There's more to a toolchain than just the compiler; compiled code can run in many forms... "bare-metal" or as an application atop an OS... Once it's compiled, it's gotta be "linked" appropriately, which in a bare-metal situation means the linker needs to know *where* to put the compiled machine-language on the machine. Interrupts in certain locations, initial boot stuff at the beginning, whatnot. Then there's these newfangled chips with their newfangled abilities to run code from the RAM (WHAT?!)... but that code has to be *stored* in the FLASH, then *relocated* into RAM before it's executed... blah blah blah.
The gist of it is that: Yeah, the Microchip IDE handles all that, specifically for their chips. Of course. And alternatively, yeah, there's a MIPS cross-compiler for gcc, and many other such tools... but basically, it seems, most of the nitty-gritty described above is... beyond my search-fu.
So, it would seem, the way it's done is one of two paths:
A) write your own linker-scripts, header files, etc... for each different chip you work with... or if you're lucky you'll find someone who's done-so already. Then, use mips-gcc... e.g. http://wise-ware.org/wiki/index.php?n=Pic32.Gcc4Pic which is well-written, but a lot of work and a bit incomplete. Or...

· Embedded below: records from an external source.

Each row is a point. Each copy is the shape, with its points in the same order, stretched, turned, moved and blurred by noise. Is it also mirrored, or only turned?

Shape (6 x 2)
-46 12
27 -39
-5 47
39 -24
-1 -54
-50 -15
Copy 1 (6 x 2)
-44 -37
54 9
-50 19
48 23
47 -28
-23 -57
Copy 1 is: only turned
Copy 2 (6 x 2)
-35 19
66 -3
-34 -18
60 -19
57 21
-13 37
Copy 2 is: mirrored
Copy 3 (6 x 2)
-18 63
-33 -33
39 41
-13 -38
-62 -13
-44 55
Copy 3 is: only turned

Shape (8 x 3)
15 13 -7
-15 -22 15
38 68 -7
-6 71 60
55 -33 -20
-77 -11 -21
-3 16 61
2 -31 62
Copy 1 (8 x 3)
15 -20 19
19 12 -18
-15 -33 68
-57 21 48
90 -5 22
-52 -29 -53
-4 36 18
39 52 -2
Copy 1 is: mirrored
Copy 2 (8 x 3)
1 -8 -12
-23 -9 27
17 29 -42
-30 83 -1
-19 -58 -29
28 -4 66
-55 43 12
-76 7 21
Copy 2 is: mirrored
Copy 3 (8 x 3)
8 42 -19
-9 -17 -12
47 77 -33
75 31 34
-11 10 -83
-46 21 24
45 -12 8
27 -54 -15
Copy 3 is: only turned

Shape (8 x 4)
-51 11 -2 48
3 -2 39 20
-13 -18 10 71
39 -35 18 -18
-19 38 -56 -19
18 12 -23 -36
-13 32 9 73
62 -32 1 -27
Copy 1 (8 x 4)
-95 2 -15 12
-9 -23 30 18
-60 -36 -1 59
44 9 24 41
-41 58 -76 -31
15 35 -33 -23
-60 -40 -30 17
68 13 -2 40
Copy 1 is: mirrored
Copy 2 (8 x 4)
-12 -49 -6 61
46 -18 3 9
2 -64 -24 17
40 17 -17 -50
-43 19 23 19
5 31 15 -20
-1 -72 19 35
25 33 -11 -70
Copy 2 is: mirrored

Shape (9 x 6)
2 57 28 -7 9 -14
11 23 -11 -20 -32 22
-25 -40 -18 -46 22 -1
15 39 -3 10 -1 -73
47 68 5 -7 18 -59
-6 35 46 -16 -41 -29
24 -76 -3 -18 27 19
-23 -40 -14 3 -10 29
0 -45 -15 11 46 31
Copy 1 (9 x 6)
-8 61 -19 11 -19 -48
-5 28 -49 -35 -17 14
38 -43 -9 -36 40 -26
-60 55 30 -28 7 -58
-35 95 29 -34 -8 -52
-26 29 -29 -17 -55 -64
39 -63 39 -30 0 23
3 -48 -20 -1 12 22
25 -39 24 17 30 30
Copy 1 is: mirrored
Copy 2 (9 x 6)
19 21 42 11 -30 -28
31 -1 8 -33 -17 27
16 -37 -16 -14 50 -8
24 39 -14 41 -20 -45
63 37 22 46 -36 -31
11 -3 24 9 -73 -44
8 -58 -9 30 48 46
-26 -18 -22 -17 30 33
-19 -14 -10 19 68 42
Copy 2 is: only turned
Copy 3 (9 x 6)
-28 33 28 53 16 -7
-8 30 13 -16 -16 31
-10 4 5 -75 43 -9
7 62 -8 37 6 -57
25 70 18 66 27 -40
-30 11 45 31 -37 -31
48 -45 -14 -57 48 3
-13 -19 -28 -52 6 17
13 -26 -42 -29 66 22
Copy 3 is: only turned
Copy 4 (9 x 6)
-28 58 35 -3 19 -8
-5 29 -24 -13 21 35
-11 -35 -13 -33 37 -32
21 73 13 6 -5 -48
29 82 59 -2 11 -21
-38 57 -4 -21 -22 -9
15 -67 0 -7 -6 -8
-22 -24 -43 5 14 0
-2 -40 5 25 24 -10
Copy 4 is: only turned

Shape (11 x 8)
-30 -48 -21 28 -34 11 -5 -55
39 -23 -37 -19 -42 -2 -37 -12
-33 -2 -68 9 -33 -2 4 -30
18 49 -43 -10 5 -35 -6 -28
-14 15 0 42 -27 43 -7 -13
-70 -23 24 -2 -47 9 10 -23
-42 1 0 16 1 20 81 -28
37 -4 -17 33 17 -47 33 15
-6 -53 -1 11 -6 -1 0 22
-30 -12 26 -6 17 21 -53 -31
6 -56 -19 79 0 35 -23 28
Copy 1 (11 x 8)
-95 -11 28 -10 -17 -16 32 55
-25 3 -35 -28 -58 13 -13 15
-86 36 -9 43 -49 -17 5 60
-15 -4 -66 68 -38 -30 -1 25
-28 -5 36 24 23 -20 -12 46
-49 -10 62 23 -42 -31 32 13
-36 9 39 53 -4 13 49 47
-30 0 -43 24 40 34 20 -25
-34 21 3 -40 7 25 32 -25
-2 -32 13 -32 2 -79 49 12
-63 29 18 -60 85 20 7 8
Copy 1 is: mirrored
Copy 2 (11 x 8)
-84 9 -40 3 -13 -80 27 22
-33 17 -32 48 -4 5 -35 -24
-46 -4 -76 -9 -30 -7 32 10
-11 25 -57 -5 32 43 5 -29
-40 -22 2 14 -13 -7 44 66
-43 40 25 -41 -43 -69 34 47
22 -18 -8 -34 -25 -84 69 34
12 -24 -7 4 38 0 59 -74
-13 -19 18 -7 -16 -36 11 -19
-55 22 13 -38 25 -20 -35 58
-55 -82 3 19 -3 -12 51 11
Copy 2 is: mirrored

Shape (15 x 9)
30 -19 20 95 10 -13 8 -12 -2
36 21 19 -19 -3 3 16 10 -10
-2 -18 -20 -11 17 5 -2 -8 21
0 -18 -1 -18 11 -4 22 -11 -10
-2 -19 9 9 -11 8 21 -4 17
-8 11 14 -6 -4 -25 -40 -9 -4
-7 -5 6 -4 -4 9 -31 17 9
-5 -20 -31 -8 -14 -3 7 16 16
20 35 7 40 -7 -1 20 -11 11
-10 17 15 -16 -13 7 17 -11 -22
42 15 1 -15 70 -1 21 2 17
-10 -1 5 4 -17 -14 7 19 3
-3 29 20 -3 -11 1 19 3 14
29 0 17 -20 -12 2 21 -6 17
13 -15 1 -14 -7 6 -15 4 -17
Copy 1 (15 x 9)
71 -14 14 -47 -69 -33 -57 -42 -13
10 -10 -62 24 5 16 -18 14 -4
30 -7 21 -11 8 -5 10 8 2
24 -10 -12 -11 -2 5 17 3 -10
21 -18 -7 -11 -16 -39 4 -1 -1
0 -9 8 -6 34 -1 -17 -19 -14
-10 -11 9 1 6 -7 -22 -3 18
8 -25 36 7 -13 -15 17 11 -13
30 18 -20 4 -14 -52 -30 4 -20
-4 10 -47 10 10 -21 5 -3 -16
36 4 -27 -24 13 36 -22 48 6
-17 -20 4 0 -7 -26 -9 4 -20
-12 -2 -32 12 8 -40 -11 20 -17
31 -18 -41 21 19 -5 4 21 -3
14 -16 -11 10 0 21 -6 -16 10
Copy 1 is: only turned
Copy 2 (15 x 9)
-79 -17 39 35 24 -5 -9 -43 86
-15 -15 -7 -22 -49 4 -8 10 -17
-4 31 1 34 -9 -4 -2 14 -21
12 26 -18 10 -28 -9 -5 -29 -22
6 1 12 6 5 -18 -10 -22 -6
2 20 -44 -4 18 20 -12 15 33
17 -8 -16 19 11 12 -2 31 18
2 16 -4 18 12 -27 30 8 -30
-42 3 44 -19 -5 15 2 -9 17
34 5 -15 -32 -19 20 -9 -35 -19
-42 33 33 24 -86 7 -17 34 -10
8 2 -7 -11 12 -14 12 -7 18
10 3 15 -34 -13 3 -7 5 -2
-15 -2 0 -12 -30 -14 -24 8 -37
2 -13 -36 18 -12 8 3 -2 -9
Copy 2 is: mirrored
Copy 3 (15 x 9)
-67 -9 37 -55 1 -71 -21 -37 37
-25 -17 30 27 1 -9 38 -26 -8
1 5 -5 16 -51 2 -20 15 -12
1 -23 8 10 -49 1 9 7 4
-12 9 34 -14 -36 7 -12 -15 18
-10 4 -18 -23 11 -4 28 39 -25
3 25 -5 -27 -10 -5 10 11 -19
14 14 -4 -13 -37 22 -27 -7 -9
-44 5 27 12 43 -9 -12 -25 29
0 -2 8 5 11 18 25 7 19
-31 -45 41 81 -31 -42 2 5 -31
2 8 19 -29 1 14 -4 -11 3
-16 5 38 15 26 23 3 -6 14
-24 -9 41 24 -32 10 16 -23 -1
0 2 -14 -19 -30 -16 33 1 -17
Copy 3 is: only turned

B) download and install Microchip's IDE, and get its linker-scripts, header-files, etc. Then plausibly apply them to a more generic build-chain. e.g. http://www.paintyourdragon.com/uc/osxpic32/
Either way seems utterly ridiculous. And neither makes a bit of sense as the way people do it considering how much effort apparently has already gone into supporting these devices at the lower-levels (JTAG/flash-programming via openOCD, etc.).

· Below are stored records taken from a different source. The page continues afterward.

Rows are points. Each copy is the shape, with its points in the same order, turned, moved and blurred by noise. Some copies are also mirrored. Which?

Shape (7 x 2):
-.46	-.23
-.48	-.19
.44	.20
.50	.08
-.44	-.14
.25	.02
.24	.37
Copy 1 (7 x 2):
-.38	-.35
-.38	-.25
.34	.40
.53	.28
-.27	-.23
.32	.25
.13	.40
Copy 1 is: only turned
Copy 2 (7 x 2):
-.47	.27
-.49	.24
.47	-.02
.46	.09
-.49	.18
.20	.08
.24	-.25
Copy 2 is: mirrored

Shape (9 x 3):
-.33	.05	.43
-.65	.17	-.02
-.12	-.28	-.14
.58	.39	.55
-.26	.25	-.08
.24	.09	.01
.09	-.15	.20
-.24	-.06	.36
.19	.30	.77
Copy 1 (9 x 3):
-.19	-.48	.32
-.40	-.60	-.19
-.44	.07	-.04
.59	.02	.48
-.13	-.33	-.17
.06	.10	.05
-.19	.08	.27
-.25	-.36	.32
.31	-.33	.69
Copy 1 is: mirrored
Copy 2 (9 x 3):
-.38	.02	.23
-.59	.22	-.26
.07	-.11	-.33
.41	.40	.69
-.16	.36	-.18
.29	.22	.06
.12	-.06	.10
-.23	-.05	.19
.05	.25	.73
Copy 2 is: only turned
Copy 3 (9 x 3):
-.09	.06	.58
-.46	.25	.19
-.14	-.28	-.03
.85	.17	.48
-.10	.26	.05
.34	-.01	.03
.21	-.21	.25
-.09	-.04	.49
.51	.20	.78
Copy 3 is: only turned

Shape (9 x 4):
.30	-.41	-.16	-.39
-.05	-.38	-.06	-.51
.14	.05	.52	-.41
.08	.13	-.19	.10
-.55	-.35	.22	.72
.28	.33	.37	-.01
.46	.00	.11	.00
.03	-.13	.42	-.07
-.48	-.51	.07	-.03
Copy 1 (9 x 4):
.21	-.37	-.12	-.27
-.12	-.29	-.04	-.46
.24	.28	.33	-.46
.03	.25	-.26	.16
-.68	.17	.39	.66
.32	.53	.14	-.06
.44	.16	.00	.06
.07	.21	.38	-.09
-.57	-.19	.19	-.01
Copy 1 is: only turned
Copy 2 (9 x 4):
.34	-.31	.18	-.34
.16	-.04	.05	-.50
.15	.35	.67	-.26
-.10	-.04	.12	.21
.23	.79	-.34	.50
.08	.23	.69	.18
.25	-.12	.48	.16
.28	.44	.39	-.10
.29	.39	-.32	-.21
Copy 2 is: mirrored
Copy 3 (9 x 4):
.36	-.48	-.21	-.34
.39	-.27	-.55	-.26
.73	.10	-.17	.22
-.10	.12	.03	-.13
-.72	-.22	-.28	.63
.31	.41	.24	.11
.30	-.08	.38	-.08
.38	-.02	-.09	.29
-.15	-.29	-.58	.16
Copy 3 is: mirrored
Copy 4 (9 x 4):
.49	-.49	.04	-.27
.14	-.59	.03	-.36
.01	.04	.47	-.51
.16	.05	-.12	.10
-.53	-.35	.30	.72
.14	.40	.34	-.12
.46	.08	.23	-.02
.00	-.08	.45	-.12
-.36	-.68	.19	.04
Copy 4 is: only turned

Shape (12 x 6):
-.17	-.34	.24	.08	-.22	-.19
-.18	-.30	-.04	-.11	.12	-.20
.02	-.28	.04	-.11	-.36	.31
-.18	-.06	.02	.94	.14	-.16
.06	-.18	.36	.01	-.03	.07
.13	.40	-.02	.57	.06	-.01
-.06	-.22	.20	.07	.10	-.08
-.19	-.27	.10	.06	-.09	.00
.46	-.30	.24	-.03	-.61	.01
.12	.75	.15	.07	-.41	.18
-.13	-.12	.03	-.01	.16	.69
-.18	-.24	.18	-.13	-.01	-.21
Copy 1 (12 x 6):
.02	-.21	.42	.15	.06	.01
.03	-.09	.19	-.01	.37	.08
-.07	-.34	-.05	.07	-.27	.16
.13	.45	.24	.83	.18	-.30
-.12	-.16	.14	.03	-.07	-.30
.09	.66	.00	.40	-.16	-.21
-.01	-.08	.17	.09	.09	-.14
-.02	-.13	.18	.25	.09	.04
.29	-.32	.17	-.08	-.59	-.08
-.30	.58	.07	-.05	-.69	.09
-.50	-.13	-.44	.26	.05	-.05
-.03	-.12	.36	.01	.22	.01
Copy 1 is: mirrored
Copy 2 (12 x 6):
-.42	-.32	.10	.20	-.03	-.31
-.24	-.28	-.26	.00	.15	-.27
-.25	-.38	.11	-.01	-.31	.19
.31	-.06	.07	.77	-.01	-.55
-.20	-.19	.27	.07	.14	-.02
.25	.39	.11	.44	-.15	-.17
-.14	-.21	.06	.10	.17	-.19
-.20	-.33	.02	.10	-.06	-.22
-.65	-.17	.25	.33	-.19	.38
-.09	.61	.39	-.06	-.52	-.01
.35	-.40	.18	-.23	-.14	.13
-.36	-.24	-.02	-.02	.12	-.29
Copy 2 is: mirrored
Copy 3 (12 x 6):
-.05	.20	-.30	.30	.02	-.32
.04	.06	-.22	-.03	.22	-.27
.08	.26	-.51	.17	-.13	.21
-.15	-.39	.44	.64	-.02	-.13
.24	.32	-.13	.37	.11	-.12
.18	-.06	.52	.26	-.26	.14
.13	.18	-.05	.24	.17	-.17
-.06	.11	-.25	.20	.08	-.12
.52	.27	-.51	.32	-.45	-.10
.17	.58	.38	.01	-.62	.35
.01	.23	-.16	.20	.30	.57
.04	.27	-.19	.04	.12	-.33
Copy 3 is: mirrored

Shape (11 x 8):
-.21	.11	.05	-.57	.30	-.30	.01	.28
-.36	-.07	-.03	-.18	.08	-.03	.17	-.78
.23	-.07	.08	-.18	-.17	.00	-.20	-.38
.01	.02	.14	.40	-.21	.07	.35	.21
-.16	.08	.09	-.16	-.18	-.11	-.36	.21
-.36	.29	-.17	.01	.53	.28	-.04	-.38
-.37	.35	-.34	.45	-.35	.20	.50	-.36
-.36	.46	.19	-.28	-.30	.11	.33	.38
.63	.22	.22	.52	.32	.36	-.13	-.18
-.01	-.38	-.13	.09	.17	.60	.11	-.09
.29	.39	-.32	-.14	-.39	-.23	.83	.43
Copy 1 (11 x 8):
.13	-.54	.20	-.07	.51	.18	.24	.10
-.37	-.19	-.06	-.04	.20	-.18	.29	-.82
-.07	-.01	.17	-.12	-.07	-.05	-.21	-.38
-.20	.04	-.06	.45	-.34	-.05	.30	.19
.01	-.47	.31	.21	-.04	.19	-.15	-.06
-.40	-.04	-.10	.43	.61	.24	.10	-.53
-.18	.08	-.34	.65	-.34	.15	.57	-.61
-.02	-.28	.34	.23	-.13	.54	.63	.07
-.25	.72	.10	.46	.15	-.08	-.39	.03
-.63	.03	-.42	.06	.02	.23	-.12	-.06
.61	.10	-.25	.13	-.31	.26	.73	.24
Copy 1 is: mirrored
Copy 2 (11 x 8):
-.11	.09	.11	-.48	.22	-.05	.05	.33
-.47	-.20	-.05	-.08	.39	.03	.19	-.62
.04	-.20	-.02	-.02	-.03	.04	-.16	-.45
.04	-.16	.19	.58	-.19	.08	.41	.08
-.11	.07	.16	-.01	-.30	-.07	-.27	.16
-.40	.24	-.16	.21	.67	.24	-.06	-.15
-.52	.27	-.30	.60	-.11	.29	.67	-.33
-.31	.39	.35	-.04	-.20	.33	.47	.31
.55	.02	.01	.81	.33	.23	-.19	-.19
-.08	-.50	-.28	.29	.19	.57	.04	.01
.31	.28	-.38	-.04	-.45	.06	.89	.33
Copy 2 is: only turned
Copy 3 (11 x 8):
.13	.27	.12	-.50	.25	-.32	-.03	.04
.03	.05	-.35	-.02	.12	-.35	.04	-.92
-.03	-.10	.14	-.05	-.16	.06	-.21	-.64
.06	-.04	-.10	.45	-.27	.02	.22	.06
-.12	.14	.04	-.17	-.29	-.13	-.36	-.02
.12	.50	-.46	.11	.42	-.09	-.20	-.50
-.29	.16	-.75	.38	-.15	.11	.44	-.39
.16	.44	-.21	-.25	-.43	-.09	.33	.18
.26	.28	.31	.72	.11	.51	-.22	-.38
.47	-.23	-.48	.25	.10	.17	-.24	-.28
-.23	-.04	.00	-.17	-.06	.41	.87	.26
Copy 3 is: mirrored
Copy 4 (11 x 8):
-.15	.25	-.06	-.59	.34	-.26	-.23	.10
-.21	.09	.07	-.44	.06	-.01	.20	-.94
.43	.04	.12	-.29	-.20	.03	-.12	-.47
-.17	.11	.50	.28	-.08	.07	-.03	.00
.01	.34	-.06	-.31	-.23	-.01	-.34	-.03
-.15	.33	-.22	-.15	.46	.43	-.04	-.61
-.56	-.10	.39	.37	-.06	.27	-.21	-.77
-.48	.22	.56	-.38	.06	.13	-.58	.05
.68	.33	.26	.46	.27	.38	.02	-.23
.06	-.16	.02	-.05	.04	.59	.36	-.17
-.28	-.50	.63	.11	.27	-.36	-.62	.11
Copy 4 is: mirrored

Shape (13 x 9):
-.15	-.28	.32	.01	.25	-.25	.33	.39	-.36
.28	-.41	.48	-.38	.29	.38	.06	-.18	-.64
-.22	.03	-.12	.14	-.24	-.02	.01	.01	.30
-.47	.15	-.40	.21	.15	-.44	.05	-.32	.24
-.13	-.45	-.35	-.45	.19	-.01	-.06	.49	-.43
-.46	.25	.08	.01	-.29	.23	.17	.52	.14
-.10	-.32	-.13	.28	-.25	-.47	.27	-.34	.18
.05	-.52	.13	.35	-.14	.29	.44	.58	-.54
.41	.20	.47	-.40	.07	.34	.71	-.14	.20
-.29	.01	-.23	-.28	.10	.29	.58	.50	-.09
.40	.28	-.08	.24	-.29	.17	.19	.13	-.13
-.15	-.17	.07	-.01	.39	-.20	.13	.38	.15
.05	.27	.44	-.37	-.07	-.19	-.13	-.07	-.24
Copy 1 (13 x 9):
-.58	.03	.12	.10	.22	-.28	.47	-.10	.07
-.30	-.29	-.21	-.28	.50	-.07	.42	-.64	-.65
.07	-.08	-.16	.10	-.09	.37	-.09	.08	.33
.16	-.24	.42	.14	.06	.39	-.12	.02	.70
-.29	-.74	-.18	-.27	-.01	-.39	.40	.19	.04
-.45	.07	-.16	.03	-.10	.44	.22	.57	.10
.23	-.03	.05	.24	-.24	.20	.31	-.49	.60
-.43	.01	-.47	.47	.25	-.17	.82	.00	-.10
-.02	.62	-.08	-.62	.30	.41	.36	-.19	-.28
-.27	-.13	-.10	-.27	.31	.11	.66	.47	.17
.29	.28	-.17	.19	.05	.11	.27	.21	-.29
-.43	.01	-.06	-.08	.17	-.17	.07	.00	.48
-.23	.00	.37	-.19	-.13	.06	-.05	-.14	-.47
Copy 1 is: mirrored
Copy 2 (13 x 9):
-.43	.04	.26	-.19	.18	-.19	-.19	.46	-.44
.21	-.20	.19	-.10	.32	-.12	-.28	-.25	-.94
-.21	-.08	.08	-.05	-.24	.17	.19	-.04	.33
-.28	.44	-.15	.06	-.06	-.17	.38	-.03	.45
-.36	-.33	-.35	-.10	-.04	-.50	-.51	.09	-.27
-.72	-.44	.13	-.02	-.04	.37	.04	.08	.15
.02	.30	.12	-.34	-.36	-.20	.49	.14	.14
-.38	-.24	-.03	-.31	-.31	.25	-.20	.56	-.82
.36	-.59	.41	-.02	.60	.18	.41	.23	-.26
-.49	-.58	-.34	-.10	.28	.05	.11	.38	-.15
.00	-.34	.15	.39	-.36	.22	.23	.19	-.24
-.27	.00	.04	-.09	.24	-.08	-.31	.40	.12
-.18	-.24	.65	.27	.15	-.27	.01	-.21	-.16
Copy 2 is: mirrored
Copy 3 (13 x 9):
-.09	-.06	.35	.10	.08	-.13	.23	.63	-.52
.15	-.37	.37	-.63	-.36	.24	.13	.18	-.41
-.28	.06	-.22	.45	-.17	-.17	-.14	.06	.00
-.47	.01	-.42	.49	.36	-.35	.02	-.24	-.32
.24	-.19	-.44	-.20	.04	-.09	-.02	.75	-.41
-.47	.41	-.19	.34	-.30	.10	-.02	.58	-.01
-.08	-.25	-.02	.64	-.06	-.52	.17	-.16	-.17
.40	-.11	.30	.45	-.31	.39	.25	.75	-.31
-.27	.01	.53	-.28	-.08	.09	.38	.06	.63
-.21	.11	-.28	.08	.12	.25	.39	.71	.09
.26	.41	.15	.29	-.10	.14	-.05	.02	.14
-.26	-.14	.07	.15	.32	-.14	-.16	.53	-.25
-.24	.30	.25	-.34	-.29	-.34	-.07	.03	-.26
Copy 3 is: only turned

So, apparently, I just don't know what to search for, right?
Well, as it stands, I'm half-assing option B: I'm downloading MPLAB XC32 from Microchip... there's a Linux version, so who knows. On the plus-side, no need for writing linker-scripts, etc. On the minus-side, it's a bit crippled unless you're willing to pay for a license (I'm not). And it kinda takes away from this being a totally open-source method. But... maybe I'll actually be able to run some code on my chip soon, which'd be a nice improvement over having to dig out the instruction-set reference and create op-codes, uploaded one-by-one by hand ;) (yeah, I didn't get beyond 0x00000000 NOP).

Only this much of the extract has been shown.